The third linked document on the Arab Conquest of Spain, entitled “The Battle of Poitiers, 732,” is an account by an anonymous Muslim historian of an important battle between a Frankish army led by Charles Martel and a Muslim army advancing from Spain, which took place near Tours (modern day France) in 732 C.E.  The account can be found in Sir Edward Shepherd Creasy’s Fifteen Decisive Battles of the World, which was published in 1851.  Creasy, a British historian, whose work sought to identify key battles in the history of Western civilization, does not identify the source from which he obtained this text.  He views the Battle of Poitiers as significant in that it turned back Muslim armies from conquering France.  In this, Creasy echoes the opinion expressed by the eighteenth century British historian Edward Gibbon, who wrote in The Decline and Fall of the Roman Empire that if Charles Martel had lost this battle, “the interpretation of the Koran would now be taught in the schools of Oxford, and her pulpits might demonstrate to a circumcised people the sanctity and truth of the revelation of Mohammed.”   While this is no doubt hyperbole, and some historians argue that the Muslim retreat from France had as much to do with internal circumstances within al-Andalus (Muslim Spain) as it did with Charles Martel’s army, it is nevertheless true that the Muslim expansion into Europe came to a halt for several centuries following the Battle of Tours.

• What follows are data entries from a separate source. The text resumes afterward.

Named turns come first, each shown by rows before and after it. Which turns, in which order, take the first row of each pair that follows to the second? Write the first one first, as in the answered first pair.
turn q584:
[-0.67  1.48  1.18  1.04 -1.74 -0.30  2.77 -0.56 -1.03  1.27 -1.82 -0.74
  0.41 -0.34  0.01 -0.71 -1.94  1.66  0.28  0.64  1.60  0.23 -0.52  1.45
  0.04  2.64  2.13  0.17 -0.67 -0.12 -1.83  0.26 -1.88]  ->  [-1.00  1.69  1.42  1.27 -1.64 -0.27  2.28 -0.80 -1.17  1.42 -1.47 -0.60
  0.08 -0.35 -0.28 -0.89 -1.62  1.64  0.13  0.79  1.45 -0.34 -0.53  1.31
 -0.22  2.98  2.10  0.15 -0.84  0.17 -1.59 -0.03 -1.92]
[-0.40 -2.13 -0.36 -0.52  0.41  3.37  1.74  0.61  1.22 -2.07  0.11  0.37
  0.84 -0.46  3.61 -0.25 -0.01 -0.62  0.06  0.71  1.46  2.55  2.03  0.48
 -1.68  3.76 -0.21 -1.07 -0.15 -1.39  0.11  1.58 -0.45]  ->  [-2.65 -1.79  0.11 -0.04  0.15  2.29  0.30 -0.34  0.17 -1.11  1.25  0.83
 -0.06 -1.70  2.13  0.26  0.61 -0.90 -1.99  0.31  0.27  1.38  2.80  0.23
 -1.62  5.02 -0.60 -1.33 -1.79  0.73 -0.16  1.99 -0.90]
[ 1.99  1.31 -1.23 -1.71 -1.72 -0.22  0.59  0.39  4.34  0.43 -0.12 -2.03
  1.80  1.63  0.80  0.07 -1.51 -1.40  1.36  1.60  1.19  0.54 -2.16  0.78
 -1.62  0.82 -1.48  0.02  1.79 -1.56  0.90 -1.27  1.21]  ->  [-0.53  0.97 -0.21 -1.29 -1.88 -1.27  2.11 -1.50  3.32 -1.03  0.37 -1.68
  1.35  0.92  0.95  2.10 -1.17 -2.88  0.14 -0.84  0.94  3.47  0.14  2.30
 -0.31  1.00 -1.94  0.06  0.00  0.14 -0.04  0.26  1.69]
turn q147:
[-0.37  0.96  1.33  1.44 -1.40 -0.07 -3.27  1.35  0.18  2.04  1.33 -0.50
 -0.17 -0.81 -3.13 -0.23  0.49  0.10 -4.36  2.03 -0.09 -3.88  0.21  0.51
 -0.48  1.99 -0.14  1.12 -0.09  0.94  0.10  0.81 -0.65]  ->  [-0.87  0.08  2.53  1.62 -1.46  0.07  1.75 -0.37  0.31 -1.39 -0.19 -1.12
  0.34 -0.37 -0.13  2.02 -0.38 -1.15 -3.40 -0.86  2.42  2.15  2.48  3.60
  1.25  0.44  0.23  1.49 -0.56  0.60 -1.43  2.53  0.46]
[ 1.02 -1.02  2.25 -0.11  0.68 -0.47  1.34 -0.18 -2.32 -1.70  0.37  0.54
  0.37  2.17  1.62 -0.88 -2.07 -1.84 -0.12 -0.94 -0.05  2.29  0.33  0.71
  0.86  0.48 -3.90  2.04 -1.01  0.82  0.52 -0.89  2.23]  ->  [ 2.89 -0.30  1.83  0.42  0.33  0.58 -0.51  1.52 -1.42 -0.04  0.43  0.53
  0.75  2.80  1.17 -2.98 -2.03 -0.35  0.72  0.86  0.93 -1.00 -2.37 -0.39
 -0.61  1.28 -2.64  1.38  0.31 -0.04  1.35 -2.40  1.33]
[-1.54 -2.46 -1.22  1.02  0.04  0.37 -3.26  1.72  0.12  0.81  0.18  1.04
 -2.56 -0.71 -1.15 -1.05  1.03  0.20 -0.48 -1.37 -1.80 -3.08 -1.29 -1.25
  0.40  0.70 -0.22 -1.00 -0.17  1.68 -0.02  0.89  0.31]  ->  [-1.48 -3.22  0.13  0.83 -0.33  0.82  1.00  0.44  0.52 -1.69 -1.46  0.34
 -1.76 -0.28  1.64  0.75  0.10 -0.67  0.49 -3.58  0.96  1.56  0.13  1.43
  1.58 -0.27  0.35 -0.82 -0.56  0.99 -1.13  1.95  1.29]
turn q744:
[-0.43  0.54  1.67  2.55 -1.21 -0.84  0.27 -0.31 -1.54  1.09 -2.42  0.76
 -2.36 -0.04 -0.22 -0.34 -1.03  0.04 -0.33  2.56  0.22 -1.70 -0.85  0.55
 -1.90  0.88  1.47  1.54 -0.08 -1.07 -0.18  0.57 -0.70]  ->  [-0.02  0.20  1.01  2.18 -0.75 -1.17 -0.40  0.06 -1.23  1.22 -2.12  0.65
 -2.39 -0.37 -0.35 -0.76 -0.79  0.02 -0.33  2.87 -0.57 -2.01 -1.05 -0.08
 -2.12  0.67  1.18  1.82  0.28 -1.12  0.13  0.06 -0.52]
[-0.04  1.30  0.40  0.55 -0.51  0.01  0.72  0.14  0.81  0.93 -0.50  0.85
  0.22  0.61  1.03  0.31  0.34  1.33 -0.97  0.17  0.74 -0.02 -1.24 -0.08
 -0.46  0.70  0.05 -0.34  0.43 -0.60 -0.21  0.38  0.81]  ->  [ 0.01  1.41  0.37  0.32 -0.48  0.14  0.26  0.11  0.83  1.12 -0.31  1.03
  0.32  0.55  0.83  0.38  0.51  1.50 -1.06  0.12  0.54 -0.47 -1.08 -0.34
 -0.25  0.85  0.10 -0.27  0.46 -0.45 -0.20  0.47  0.67]
[ 1.03 -0.48 -0.50 -0.74  0.34  0.66  1.05  0.88  1.37 -0.33 -0.31 -1.32
  0.25  1.62  0.78 -0.25 -0.76  0.12  1.65  0.98  0.62  1.35 -0.37  0.15
  0.38 -0.81 -0.62  0.42 -0.47 -1.28  0.65  0.23  0.26]  ->  [ 0.42  0.17  0.63  0.08 -0.43  0.84  1.85  0.29  1.11 -0.32  0.00 -1.04
  0.06  1.27  0.55  0.10 -0.83 -0.06  1.02  0.24  2.01  1.59  0.18  1.00
  0.29 -0.30  0.40  0.01 -1.11 -0.96  0.11  0.54 -0.08]
[-1.00 -0.34 -0.11  0.02  0.53 -0.89  0.53 -1.24  0.29 -0.55  0.17 -0.26
 -0.47  0.07  0.60  1.11 -0.44 -0.99  0.33 -1.24  0.16  0.62  0.98 -0.28
  0.03  0.85  0.39  0.02  0.03  0.85  0.03  1.27  0.21]  ->  [-1.17 -0.34 -0.09  0.17  0.58 -0.99  0.04 -1.31  0.46 -0.30  0.23 -0.10
 -0.57 -0.03  0.03  1.00 -0.45 -0.87  0.14 -1.34 -0.06  0.10  0.85 -0.63
 -0.17  1.15  0.33 -0.01 -0.02  1.19 -0.07  1.14 -0.06]
turn q874:
[-1.00  1.29  0.65  1.63  0.03 -0.63  1.24 -0.64  0.69 -2.77  0.19  0.42
 -0.32 -0.26  0.34 -0.14  0.64  0.00 -0.11 -1.40  0.36  1.99  1.13  1.66
  0.55 -0.16 -0.10 -0.21 -1.35  1.31 -0.19  0.40 -0.79]  ->  [-0.99  1.24  0.58  1.80 -0.24 -0.55  0.92 -0.47  0.86 -2.89  0.46  0.64
 -0.51 -0.34  0.19  0.01  0.71  0.09 -0.03 -1.64  0.45  1.76  0.96  1.51
  0.67  0.02  0.00 -0.29 -1.34  1.43 -0.06  0.67 -1.01]
[-1.53  1.10  2.63  2.94 -1.76  0.46  1.14 -1.48  0.28 -0.56  0.03  1.52
  0.44 -0.19 -0.31  1.07 -0.11  0.16 -1.42 -1.69  3.64  1.48 -0.81  1.82
  0.04  1.58  1.76 -2.99 -1.02  1.75 -0.61 -1.00 -0.70]  ->  [-2.95 -0.40  0.80  0.80  0.33 -1.00 -0.85 -1.74  0.10 -1.43  1.71  2.76
 -0.64 -1.12 -1.71  1.62  1.81 -0.72 -1.14 -3.39 -0.35  1.28  0.82 -0.12
  1.22  1.87 -0.59 -3.25 -0.32  2.78  0.64 -0.13  0.60]
[-3.27  2.16  3.26  3.42 -2.57  1.65 -0.28 -1.63 -1.39  1.07  0.14  0.47
  0.78 -1.89 -1.20  0.37 -1.85 -1.73 -1.26  1.09  3.84 -1.95 -1.11  3.25
 -1.37 -1.51  3.01 -0.89 -1.87 -0.77 -0.56  0.76 -4.23]  ->  [-5.65  0.77  0.89  0.99 -0.64 -0.37 -3.87 -2.00 -1.34  0.24  2.73  2.80
 -0.64 -3.14 -3.26  0.97  1.14 -2.41 -0.78 -1.69 -0.93 -3.38  0.74  0.18
 -0.34 -0.23  0.37 -1.55 -0.93  0.96  1.27  1.92 -2.74]
Then:
Each pair is two turns apart.
[-0.39  1.25  3.27  2.45 -1.40  1.45  1.19  0.70  2.07  0.45  0.15 -0.64
  0.47 -1.15  1.80  0.28 -0.53  0.96  1.10 -1.02  4.72 -0.39 -1.24  2.57
 -0.88  3.09  3.00 -0.61 -0.59  0.65 -0.99  1.08 -0.53]  ->  [-0.34 -0.43 -0.41 -0.54  0.93  0.51 -3.33  2.36  2.96  0.47  2.26  1.19
 -0.41 -1.52  0.02 -0.63  2.01  1.25  2.87 -1.85 -0.29 -2.73 -1.34 -1.60
 -0.79  3.68  0.42 -1.15  1.99  0.66  2.07  1.30  0.93] => q874 q584
[-1.26  0.23 -0.31  0.12 -1.23 -0.28 -1.54  1.00 -0.25 -0.23 -0.23  0.77
 -1.70 -1.30 -2.75 -0.58  2.56 -0.36 -2.25 -0.34 -1.16 -2.35 -1.20 -0.70
  0.23  0.60  1.52 -1.36 -0.61  1.23 -0.24 -0.49 -0.43]  ->  [ 1.60 -1.48 -2.01 -1.53  0.19  0.06  0.24  2.34  0.79 -1.82 -1.71 -0.16
 -0.73 -0.02 -0.57 -1.07  1.61 -0.46  0.42  0.27 -1.40  0.00 -1.73 -0.94
  0.68 -2.13  0.78 -0.62  1.87 -1.48  0.55 -0.88  1.09] => q744 q584
[-0.25  0.87  0.37  0.60 -1.04 -0.01 -2.36  0.59 -0.61  1.67  1.22  0.54
 -0.63 -0.02 -1.65 -0.68  0.81  1.25  0.47  1.03 -0.97 -1.45 -0.51 -1.15
  0.37  0.79 -0.30 -1.01  0.28  0.41  0.89  0.04 -1.06]  ->  [ 1.65 -0.55 -0.46 -0.37 -0.07  0.22 -0.69  0.95 -0.57  1.23 -0.08 -0.79
  0.03  0.71 -0.27 -1.00 -0.38  0.84  1.29  2.57 -1.63  0.56 -0.48 -0.61
  0.62 -1.89 -1.12  0.34  0.90 -1.28  1.03 -0.49  0.03] => q744 q874
[ 4.15 -1.68 -1.00 -1.66  2.00  1.86  2.96  0.99  1.06 -1.53 -1.96 -1.68
  1.93  1.59  3.32 -0.67 -1.82  0.03  2.38  1.73  0.79  3.49 -0.30  0.43
  0.11 -3.91 -0.27  1.38  2.05 -3.14  0.47 -0.98  1.38]  ->  [-3.11  1.45  3.21  2.08 -0.92  0.00  1.88 -2.93 -1.96 -0.53  0.65  0.60
  0.00 -1.12  0.07  2.16 -0.65 -1.07 -3.69 -1.41  1.80  1.88  2.45  2.69
  0.43  1.04  1.37 -0.04 -3.62  2.86 -2.40  1.27 -1.08] => q744 q584
[ 1.71 -1.79 -0.33  1.62 -0.07 -0.87 -0.19  1.33  0.30 -1.52  1.19  0.50
  0.41  0.76 -0.15 -1.09  1.42 -0.37 -0.17 -1.21  0.11  0.12  0.78  1.20
  3.54 -1.53 -1.17 -1.26  0.35 -2.57 -0.19 -0.63  1.17]  ->  [ 1.49 -1.88 -0.52  1.67  0.21 -1.24 -0.84  1.15  0.09 -1.33  1.48  0.68
  0.27  0.40 -0.60 -0.94  1.44 -0.68 -0.82 -1.23 -0.58 -0.17  1.07  0.67
  3.70 -1.47 -1.59 -1.17  0.07 -2.11 -0.11 -0.60  1.05] => q147 q147
[-2.96  0.75  0.82  0.44 -0.55  1.45  0.30  0.01  1.06 -0.81  0.68  0.92
  0.26  1.09  1.33  0.42  0.17  0.09  1.20 -2.60  2.07  0.72  1.24  0.58
  1.38  1.34  0.99 -0.36  0.17  0.68 -2.34  3.27  1.12]  ->  [-1.14  0.88 -0.95 -0.30  0.34  1.50 -2.75  1.90  1.64  1.06  1.12  0.91
 -0.06  1.29  0.01 -1.48  0.41  1.31  1.69 -0.24  0.26 -2.79 -0.90 -1.87
  0.17  1.39  0.60 -0.32  1.90 -0.14 -0.73  1.71  0.92] => q147 q744
[ 2.70 -0.72 -0.60 -0.86  0.05  1.69  0.55  1.86  2.25 -1.01 -0.64  0.36
  0.76  1.01  2.04 -1.19  0.44  1.74  3.71 -0.76  1.83 -0.02 -1.55 -0.90
 -0.65  0.29  0.63 -2.43  3.29 -2.15  1.65 -0.08  0.06]  ->  [ 1.66 -1.78 -0.01 -1.28  1.40 -0.93  2.21 -0.23 -1.33  0.06 -1.40 -2.34
  0.57 -0.52  0.99  0.26 -1.84 -0.56 -0.89  2.72 -2.72  2.48  0.92  0.73
  0.77 -3.40 -1.94  2.11 -0.67 -1.03 -0.41 -0.52  0.84] => q147 q874
[ 2.05  0.49 -0.11 -1.39 -1.52  0.24 -0.56 -0.88 -2.11 -0.14  0.63  0.27
 -1.97 -1.26 -0.01 -3.15 -0.94  0.82 -1.72  2.50  1.72 -3.38 -0.59 -0.25
 -1.10 -0.56  0.00 -1.17  0.68 -0.66 -0.36  0.72 -2.70]  ->  [ 2.69 -1.04 -1.86 -3.05  0.00 -0.22 -0.65 -0.43 -1.74 -1.23  0.59  0.15
 -1.92 -1.11  0.57 -2.80 -0.51  0.34 -0.68  2.09 -0.50 -1.99  0.17 -0.88
 -0.39 -1.79 -1.93 -0.52  1.79 -0.97  0.74  1.06 -1.09] => q874 q744
[ 1.74 -1.18 -0.60 -1.62  0.36 -0.17 -0.12  0.48 -0.27 -1.51 -0.15 -0.26
  0.44  0.71  0.30  1.56 -0.45 -0.44  2.30 -1.03 -1.60  2.24  0.60 -2.08
  0.18  0.05 -1.43  0.34  1.09 -2.47  0.82 -0.42  1.61]  ->  [ 2.83 -0.45 -0.16 -0.82 -0.32  0.48  0.37  1.11 -0.28 -0.39 -0.87 -0.98
  0.94  1.07  0.53  0.62 -1.69  0.15  2.31  0.97 -0.20  1.24 -0.69 -1.79
 -0.66 -0.27 -0.23  0.48  1.22 -3.07  0.36 -1.58  0.90] => q147 q874
[ 0.21 -1.47 -0.33 -0.05  1.29 -1.15  1.94 -1.44 -0.68 -2.27 -0.76 -1.00
  0.47  0.46  0.70  1.51  0.21 -0.79 -0.89 -2.15 -1.21  3.10  1.27  0.94
  0.24 -2.13 -1.63  0.40 -1.41 -1.33 -0.75 -0.04  0.55]  ->  [-0.03  1.05  0.30  1.79 -0.50 -0.41 -2.22 -0.25 -0.99  1.05  0.85 -0.18
 -0.36  0.09 -1.89 -0.57  0.86  1.20 -2.31  0.24 -0.57 -2.92 -1.45 -0.56
 -2.17  0.97  0.42 -1.00 -1.75 -0.44 -0.11 -1.38 -1.99] => q874 q147
[ 0.94 -0.62  1.32  1.23 -1.05  0.74  3.00  0.14 -1.34 -0.09 -2.25 -1.83
  2.27 -0.39  1.37 -0.85 -1.74 -0.68 -0.87  2.71  1.95  0.74 -3.15  3.88
 -0.85 -2.89 -0.92  1.09 -3.07 -2.13 -1.56 -1.25 -1.66]  ->  [-1.07  0.60  1.76  1.81 -1.17 -0.54  0.15 -0.37 -2.53  1.55 -0.41 -1.00
  1.10 -1.50 -1.01 -0.82 -1.01 -0.63 -3.48  2.98 -0.10 -2.21 -3.04  2.99
 -1.35 -1.16 -1.23  0.80 -4.70 -0.15 -1.88 -1.12 -2.66] => q584 q584
[ 0.00  0.89 -0.81 -0.62 -0.63 -0.16 -1.32 -0.76  0.05  0.47 -0.61  0.92
  0.52  0.12 -0.68  0.09  0.69 -1.05 -0.63  0.14  0.79 -3.06  0.24 -0.04
 -0.83  2.76  1.73 -2.02 -0.56  0.44 -0.74  0.17 -0.83]  ->  [ 0.37  0.52 -0.28 -0.43 -0.93  0.33 -0.46 -0.83  0.46  0.06 -1.33  0.71
  0.92  0.70  0.21  0.27  0.27 -0.97 -0.01 -0.20  2.12 -2.29 -0.04  0.46
 -0.82  2.60  2.24 -2.33 -0.24 -0.19 -0.85  0.32 -0.75] => q147 q147
[ 1.18 -0.20 -0.01  1.91  0.05 -1.13  1.10 -1.27  0.36 -0.31 -0.71  1.08
  0.18  0.09  1.86  0.20 -0.36 -0.38  0.71 -2.03  3.14  0.86 -0.94 -0.77
 -0.21  0.26  0.83 -0.39  0.59 -0.18 -0.27 -0.63 -1.20]  ->  [ 0.68 -1.33 -1.09  0.63  1.52 -2.01  0.64 -1.49 -0.26 -0.81 -0.37  1.14
 -0.26 -0.37  1.34  0.79  0.02 -1.14  0.38 -2.39  0.44  1.84  0.31 -1.62
  0.78 -0.67 -0.68  0.32  0.61 -0.21  0.38 -0.17 -0.07] => q874 q874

The Battle of Poitiers, 732

The fourth linked document on the Arab Conquest of Spain, entitled “Arabs, Franks, and the Battle of Tours, 732: Three Accounts,” includes short excerpts about this battle from both Christian and Muslim sources.  The three excerpts included here were published in a book entitled, Readings in Ancient History: Illustrative Extracts from the Sources, 2 Vols. (Boston: Allyn and Bacon, 1912-13), Vol. II: Rome and the West, which was edited by William Stearns Davis.  The first excerpt is only identified by Davis as coming from the account of “an Arabian chronicler.”  It purports to record a conversation between Musa “the Saracen conqueror of Spain” (Mūsā ibn Nuṣayr) and the Umayyad caliph Abd al-Malik upon Musa’s return to Damascus following the conquest of Spain.  The second excerpt was originally written in Latin by an anonymous Mozarab chronicler (Spanish Christian living under Muslim rule) and is thought to date back to the eighth century.  His text, known as The Chronicle of 754 (or The Mozarabic Chronicle), traces the history of Visigothic Spain and the Byzantine empire through the early years of al-Andalus, 611-754 C.E.   Although originally attributed to a bishop named Isidorus Pacensis (Davis calls him Isidore of Beja), who may have lived in Córdoba (other scholars say he was from Toledo), most historians now reject this attribution.  What historians agree on is that this is the earliest remaining account of the Muslim conquest of Spain, of which the author may have been an eyewitness.  The third excerpt is from the Chronicle of St. Denis, a history of the origins of France originally composed by monks at the St. Denis Abbey, which is located in what is today the northern suburbs of Paris.  This text was combined with later manuscripts during the late fourteenth century in an attempt to create a coherent history that bolstered the legitimacy of the Valois dynasty, which ruled France from the fourteenth to sixteenth centuries.  The short excerpt included here lauds the victory of Charles Martel (viewed by the authors as the initial king of France) over the Saracens (Muslims).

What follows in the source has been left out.